Ironisnya, hampir semua warga Kampung Akuarium, termasuk Dharma, mendukung Ahok ketika ia mengikuti pemilihan gubernur Jakarta pada 2012 lalu sebagai wakil dari Joko Widodo (Jokowi).

Jokowi, yang sekarang menjabat sebagai presiden, juga telah mengunjungi Kampung Akuarium selama tiga kali selama kampanye pemilihan gubernur. Dharma mengatakan, Jokowi sempat membuat kontrak politik untuk mengakhiri penggusuran dan memberikan sertifikat tanah kepada orang-orang yang tinggal di kampung itu selama lebih dari 20 tahun.

“95 persen dari orang-orang dari kampung ini telah mendukung mereka. Tidak masalah bagi kami jika Ahok adalah Kristen dan Cina. Kami tidak pernah peduli tentang ras dan agama. Sekarang kami mendapatkan masalah ini karena Ahok sendiri. Dia adalah pengacau,” kata Dharma.

Ketika ditanya apakah ada warga yang tersisa di kampungnya yang akan memilih Ahok dalam pemilihan gubernur Jakarta pada 15 Februari mendatang, Dharma menggeleng pahit.

“Nol persen. Menurut akal sehat, dia membuat orang miskin menjadi lebih miskin. Hal ini telah membuat banyak orang menjadi lebih politis, termasuk saya,” katanya.

Tenda didirikan untuk warga Kampung AKuarium, Jakarta Utara, yang masih ingin tetap bertahan. (Foto: Irwin Fedriansyah/smh.com.au)

Wilayah Kalijodo turut diratakan dalam semalam pada Februari tahun lalu, setelah Ahok memutuskan ingin membersihkan daerah itu dan ingin mengubahnya menjadi sebuah taman. Pada September di tahun yang sama, ratusan keluarga juga diusir dari Bukit Duri, sebagai bagian dari rencana memperlebar sungai Ciliwung, untuk mengurangi banjir.

Beberapa bulan kemudian, Pengadilan Tata Usaha Negara menyatakan penggusuran warga tersebut telah melanggar hukum.

Ian Wilson dari Murdoch University Research mengatakan, tuduhan-tuduhan tajam banyak ditujukan kepada Ahok setelah ia diadili karena diduga melakukan penistaan agama Islam. Hal itu menimbulkan kekhawatiran atas pertumbuhan intoleransi agama dan ras, serta radikalisme di Indonesia.

Wilson segera mengunjungi Kampung Akuarium setelah rumah-rumah di wilayah itu dihancurkan buldoser.

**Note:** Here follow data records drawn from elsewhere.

Each row is followed by its band, which names the range that a hidden value of the row falls in. A new part has a new value, new ranges and new names.
(in the rows, 128 means zero)
[145,185,116,149,136,142,125,185,166,132,125,127,177,95,124,119,139,128,114,125,75,160,98,136,150,129,140,159,78,255,171,194,131,128,121,124,89,130,124,127,106,91,111,183,152,164,57,149] : <25>
[147,179,123,142,92,132,133,186,173,156,122,127,150,101,133,120,127,120,121,132,90,152,101,119,136,128,129,155,80,160,167,167,132,132,112,121,94,151,125,128,136,102,135,182,153,138,76,142] : <25>
[154,129,115,131,193,163,123,119,136,97,147,144,151,124,128,125,141,142,121,124,93,146,122,199,169,123,147,134,128,197,172,185,135,125,135,132,107,158,123,123,62,107,105,169,142,132,78,143] : <25>
[113,73,140,120,143,119,125,28,86,108,127,131,114,149,135,137,131,136,138,121,168,99,143,131,134,128,125,113,158,111,64,62,125,119,128,126,148,93,127,129,132,176,116,83,78,76,200,109] : <24>
[123,159,143,157,82,101,131,121,148,149,95,115,139,116,132,138,120,111,128,128,126,124,124,74,108,131,118,142,56,91,109,95,132,126,113,110,121,70,127,134,192,143,133,137,109,88,139,113] : <24>
[122,91,128,114,196,134,125,59,95,103,144,138,127,143,147,129,139,144,127,121,151,109,116,176,159,127,129,130,151,191,107,123,126,121,125,158,140,94,129,123,87,150,123,93,101,136,152,127] : <24>
[98,125,154,167,82,114,128,41,128,151,83,120,158,124,150,140,128,125,143,111,147,97,118,63,134,126,116,151,62,188,28,9,134,98,96,76,111,12,117,134,196,180,85,110,31,7,199,104] : <24>
[102,99,147,130,84,107,131,62,107,145,104,123,116,142,149,134,125,128,144,121,172,94,134,82,117,128,116,126,140,118,28,29,125,115,105,104,130,79,126,133,176,185,139,89,63,47,209,107] : <24>
[152,123,106,104,177,158,126,151,122,99,160,139,128,138,129,122,136,138,122,129,103,147,142,195,155,123,141,122,161,142,199,202,132,129,135,146,123,192,131,121,58,100,128,146,172,173,77,150] : <25>
[105,82,146,129,121,115,128,26,97,127,116,130,118,146,143,137,130,134,143,119,177,91,137,112,133,127,123,120,146,109,38,35,126,115,116,112,140,82,125,131,156,182,122,95,63,45,206,105] : <24>
[139,123,118,134,200,166,123,77,118,96,142,148,166,132,141,126,144,150,129,116,102,134,118,210,189,120,145,140,125,255,139,150,138,111,119,120,104,130,122,121,59,123,93,158,108,115,100,143] : <25>
[143,179,126,160,122,142,127,151,172,143,114,134,179,96,137,122,138,132,121,123,85,151,89,136,162,126,140,166,66,255,128,147,135,122,107,107,80,121,118,129,116,117,113,196,124,100,72,139] : <25>
[146,179,125,133,68,123,138,227,181,169,124,121,130,108,130,122,120,110,121,137,99,153,116,103,117,129,120,143,96,69,181,166,131,139,119,127,106,162,126,129,141,96,147,167,169,153,69,139] : <25>
[121,161,145,168,92,112,130,107,154,150,93,121,155,107,135,137,124,118,129,124,119,124,110,86,122,129,122,152,43,133,98,84,135,120,107,100,109,61,122,132,184,147,121,153,91,62,136,115] : <24>
[120,105,126,115,214,139,125,53,92,102,147,145,141,137,150,125,141,151,128,121,150,113,100,198,166,127,134,133,159,234,91,118,127,122,120,155,139,96,130,123,70,144,136,115,94,130,156,134] : <24>
[149,179,120,142,122,132,128,185,163,138,127,129,162,102,133,119,135,126,118,129,89,157,104,139,146,128,137,153,92,228,164,187,130,132,116,127,96,148,126,127,112,100,134,182,160,156,69,147] : <25>
[150,162,117,141,153,145,125,159,153,119,133,134,167,108,128,122,140,132,116,127,87,158,108,164,156,126,143,149,101,230,161,197,131,132,125,134,97,149,124,126,90,104,122,181,157,156,65,145] : <25>
[134,160,126,128,108,122,132,155,143,143,122,126,139,119,150,123,129,124,127,129,112,136,116,131,138,128,126,148,107,172,134,148,130,127,105,129,108,127,130,128,132,129,156,143,138,135,109,138] : <25>
[145,122,111,124,195,168,124,106,126,97,150,145,151,133,135,122,141,145,126,121,99,141,129,210,172,120,147,133,139,202,167,178,136,116,125,125,108,163,125,121,56,113,106,156,136,125,88,148] : <25>
[115,131,133,128,135,115,128,91,110,126,119,124,134,133,152,130,131,129,131,121,140,110,121,125,146,128,122,142,110,184,100,101,129,116,106,133,125,65,131,127,133,152,136,101,111,116,155,128] : <24>
[141,170,126,145,108,131,131,166,168,149,119,131,159,104,140,122,133,126,123,128,97,149,105,123,149,127,134,156,85,194,137,148,133,128,108,115,95,139,123,129,128,115,133,187,133,116,86,138] : <25>
[111,80,138,104,98,100,131,77,92,128,125,121,88,156,140,131,122,125,140,128,174,99,156,98,110,129,115,109,173,50,82,73,121,126,122,133,154,115,134,130,159,168,155,74,101,110,193,112] : <24>
[114,68,141,114,142,116,126,34,85,107,128,132,101,155,136,137,129,136,140,124,178,93,152,131,127,128,123,105,172,72,63,64,123,123,130,134,155,104,129,129,134,171,134,80,84,83,201,106] : <24>

Next part:
[127,122,125,106,167,86,129,131,129,149,122,123,132,131,134,127,123,122,31,124,140,163,109,128,145,97,119,131,135,113,103,123,85,107,98,139,122,95,81,137,134,132,111,147,135,127,172,122,78,141,128] : [82]
[130,112,121,114,179,82,122,131,142,148,121,117,128,117,137,87,122,144,27,131,156,157,113,128,144,117,120,127,126,113,101,127,71,107,98,119,118,93,56,143,127,134,100,140,130,126,180,143,68,147,131] : [82]
[128,123,130,115,157,118,129,129,124,144,122,122,126,127,135,113,123,126,74,124,140,167,122,128,134,109,125,128,132,119,112,119,102,118,123,129,124,117,88,135,133,127,121,133,135,128,142,136,115,141,127] : [80]
[138,103,133,122,139,99,117,127,138,115,122,121,134,117,124,123,128,141,68,131,158,92,123,125,142,182,115,126,127,126,107,139,70,113,95,102,134,89,116,130,125,132,101,139,121,127,151,137,49,142,137] : [82]
[129,121,133,113,137,103,123,128,131,123,126,128,139,127,126,132,132,125,80,127,137,125,118,127,135,133,120,129,132,119,113,128,98,117,109,129,126,106,107,133,129,133,112,141,131,128,143,118,89,137,133] : [82]
[133,106,136,110,124,102,126,125,116,129,115,120,126,131,129,130,105,119,95,114,145,145,117,126,138,165,126,128,122,132,117,122,107,120,114,114,137,119,103,122,138,116,134,127,126,128,133,142,108,127,133] : [82]
[130,131,140,117,133,98,124,128,127,118,128,132,142,133,125,158,135,110,73,124,122,130,108,125,134,128,124,131,138,120,123,128,111,116,113,143,125,119,125,131,132,132,128,145,135,129,128,96,97,134,134] : [82]
[129,118,127,118,158,109,127,129,129,143,123,126,126,126,133,113,119,132,77,126,142,151,123,128,136,127,124,127,127,125,112,125,97,114,114,123,128,97,91,136,131,127,116,132,128,127,155,141,109,137,127] : [80]
[132,111,120,128,165,115,127,130,144,140,125,118,125,115,137,83,123,159,102,134,160,130,134,129,137,137,124,121,120,122,107,132,90,115,104,101,122,87,80,137,120,129,119,130,122,125,169,169,100,143,130] : [80]
[136,110,129,133,157,130,121,128,136,118,121,113,131,110,136,87,132,160,122,136,150,113,137,128,131,168,127,118,118,128,119,131,93,127,116,93,120,107,106,131,118,130,100,122,123,126,151,171,111,144,134] : [80]
[129,127,123,128,149,129,126,129,139,129,129,124,131,117,132,104,129,143,113,134,142,137,128,129,130,129,126,124,124,125,122,129,102,125,121,119,119,101,109,131,120,132,111,131,127,127,132,150,118,136,131] : [80]
[130,121,121,131,165,115,123,131,145,135,127,123,131,117,133,75,129,147,73,135,146,139,120,128,136,147,126,123,121,122,115,132,93,119,118,113,118,107,93,137,121,135,110,136,125,126,152,154,110,142,132] : [80]
[128,123,113,133,170,106,123,132,154,150,127,124,127,119,132,77,130,149,85,138,156,130,113,129,142,128,123,124,122,121,114,136,81,115,109,122,116,86,82,145,121,144,103,138,124,126,167,144,99,145,131] : [80]
[128,129,124,128,144,114,125,130,138,138,129,129,130,126,128,121,131,131,105,131,137,124,119,128,132,122,124,128,129,123,124,134,113,113,117,130,123,105,112,134,125,135,111,136,128,127,145,133,108,132,129] : [80]
[128,120,121,128,175,107,125,130,143,135,128,122,132,117,134,92,129,151,71,134,152,137,122,129,139,132,123,122,124,118,113,129,88,116,108,113,119,91,76,140,119,134,92,136,127,126,162,152,68,143,132] : [80]
[130,122,126,128,160,116,123,129,136,131,126,123,132,120,134,100,129,139,107,130,143,143,120,128,137,134,128,125,123,123,106,128,105,121,115,118,120,107,86,136,124,132,108,133,129,127,147,142,103,141,133] : [80]
[135,109,133,121,152,91,123,126,132,125,121,122,135,119,131,121,124,137,62,127,151,130,125,127,141,142,120,125,128,120,99,128,78,111,98,114,125,101,88,133,130,128,103,136,129,128,149,142,66,140,135] : [82]
[131,118,128,127,143,112,126,128,133,124,129,126,135,128,129,135,129,136,77,127,143,127,125,128,135,127,121,125,130,120,116,130,105,118,112,121,121,102,105,131,126,132,112,134,129,128,141,125,123,135,133] : [82]
[130,125,129,119,165,90,120,131,140,134,128,128,141,123,128,114,139,127,54,131,139,138,101,127,142,118,117,130,134,113,107,130,77,109,100,138,116,96,95,143,125,142,99,148,134,126,157,116,65,148,133] : [82]
[131,129,121,136,146,112,123,129,147,123,134,130,133,121,126,114,139,143,104,138,147,100,123,128,133,131,123,126,129,121,124,138,116,118,113,124,121,96,119,136,116,141,111,138,124,127,152,124,96,136,132] : [82]
[133,112,131,117,154,103,124,127,128,130,122,120,130,123,129,120,122,137,71,126,150,132,124,127,138,146,134,127,128,123,112,134,85,116,107,114,128,105,97,132,130,129,117,133,127,128,154,140,92,139,132] : [80]
[133,113,131,117,138,96,125,128,130,131,120,124,133,123,129,124,123,124,65,123,148,138,112,126,137,145,123,128,126,126,118,128,92,116,105,125,130,106,95,131,133,129,117,135,129,128,142,130,118,136,133] : [82]
[132,115,127,124,154,123,128,128,129,138,122,119,131,122,138,110,124,144,79,128,142,148,129,128,136,125,123,124,127,123,109,124,94,117,110,113,122,114,84,131,128,126,111,131,130,126,150,149,102,142,130] : [80]
[132,112,137,109,127,82,123,127,129,123,121,127,137,129,123,147,125,112,47,124,139,110,101,124,139,152,119,134,134,120,118,132,75,108,102,133,131,98,113,134,133,134,117,144,130,129,140,111,64,138,133] : [82]
[133,105,133,115,147,100,122,128,129,130,121,120,131,122,130,124,119,132,86,126,150,134,116,126,141,158,122,127,126,123,109,129,79,118,100,113,127,102,59,133,132,127,117,134,126,127,156,146,79,142,134] : [82]
[132,107,133,104,155,81,129,127,118,146,116,115,126,125,139,120,111,129,37,118,142,175,123,127,143,108,122,126,129,117,82,116,84,112,109,116,129,103,55,132,137,118,117,131,132,127,160,153,99,143,128] : [82]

Dia menyaksikan, banyak warga yang terguncang. Bahkan ada salah seorang nelayan yang pergi bekerja ke Kalimantan dan menemukan rumahnya telah rata dengan tanah setelah kembali ke Jakarta.

“Ketika saya pertama kali ke sana, orang-orang terlihat memiliki tanda terkena gangguan trauma dan kerusakan psikologis yang nyata atas apa yang telah dilakukan pemerintah untuk mereka. Kampung ini sepenuhnya mendukung Jokowi dan Ahok. Masalahnya bukan karena mereka rasis karena Ahok adalah Cina. Isu itu terjadi sebagai dampak dari kebijakan Ahok sendiri,” ujar Wilson.

Warga Kampung Akuarium yang tetap bertahan mneolak relokasi. (Foto: Irwin Fedriansyah/smh.com.au)

Lembaga Bantuan Hukum (LBH) Jakarta memperkirakan, lebih dari 16 ribu keluarga telah mengungsi dalam dua tahun terakhir. Hafid Abbas dari Komisi Nasional Hak Asasi Manusia (Komnas HAM) mengatakan, penggusuran paksa telah melanggar hak asasi manusia.

“Orang miskin kemungkinan tidak memiliki ruang untuk hidup dengan aman di Jakarta,” kata Hafid.

Hafid memperingatkan, untuk mencegah kerusuhan sosial di Jakarta, pemerintah daerah harus berhenti melakukan penggusuran karena alasan yang tidak adil, seperti pengembangan lahan oleh perusahaan.